ARGUMENTS have raged for years over just which of football’s many derby games is the most strenuously contested and most heartfelt by the fans.

From Liverpool to Glasgow, and from the Tyne and Wear to North London, fans will claim that their local showdown transcends them all.

Having friends either side of the Mersey divide, having lived near Glasgow, having studied down south with avid followers of both the Spurs and the Gooners, and after a short spell at college in the north east, I would hand the ‘Auld Firm’ a points win – but only marginally. This debate, though, regularly misses the biggest of them all.

Now I know you think that ‘the Manc so-and-so’ has deliberately left out the City v Salford showdown, well yes I have – but that is not the Titanic clash I’m thinking of.

The Manchester derby doesn’t count because the Reds regard City as a joke, but over the years so have Blues fans and have been far quicker (and been far more witty and eloquent) in putting down their own club – thus spiking United’s guns and taking all the fun out of it.

On Sunday, for the first time, the biggest derby of them all will be played out in the Premiership as the cotton mill clash is staged at Ewood Park.

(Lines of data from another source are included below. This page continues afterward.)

Each wall is flat, endless, passes through zero and stands at right angles to its row. A trip goes straight from one point to another. List the walls that it crosses, first one first.

Walls:
(1): [ 6.1  0.9 -7.2]
(2): [-19.2  -2.3   6.7]
(3): [26.9 25.5  1.6]
(4): [ -2.5 -28.1  14.6]
(5): [11.3 -5.9 20.7]
(6): [-13.7   8.2  16.6]
(7): [-11.0  18.0 -19.5]
Trips:
[ 11.1 -22.5 -14.7] to [-29.5   2.5  -7.8] -> 7, 2, 1, 6, 4
[ 17.9   9.8 -18.1] to [ 21.9 -13.3  -7.8] -> 7, 5, 4
[-12.6  -3.7  27.5] to [-21.2  -9.9  50.7] -> none

Walls:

I know for many of you East Lancashire is merely a mythical land that lies over the Pennine hills, but believe me when I say Blackburn v Burnley is a rivalry that is second to none.

The phrase ‘you have to see it to believe it’ has never been so apt than when it comes to Rovers and Clarets fans.

Having committed a reasonable percentage of my working life to East Lancashire, I have witnessed first hand the outrageous levels of acrimony that exist because of the pride in town and club over the eight-mile divide down the A678.

Of course there is animosity in all local rivalries, but the back-biting between Clarets and Rovers fans is continued almost on an ‘every minute of every waking hour’ basis judging by the office I worked in – and the clubs have rarely been in the same division of the league for the last couple of decades.

In fact the pressure to declare which side you are on, even if you don’t come from East Lancs, is incredible.

After being branded a ‘closet Claret’ I took the only sensible option and declared unswerving allegiance to Accrington Stanley – or copping out as it is otherwise known.

Remember these two clubs were founder members of the Football League in Manchester’s Royal Hotel back on April 17, 1888 – 121 years is a long haul when it comes to being derby rivals.

And things were so hot back in 1891 that FA president Sir Charles Clegg travelled from Sheffield to referee the derby at Turf Moor, a game in which Rovers refused to hand the ball over in protest at a disallowed goal.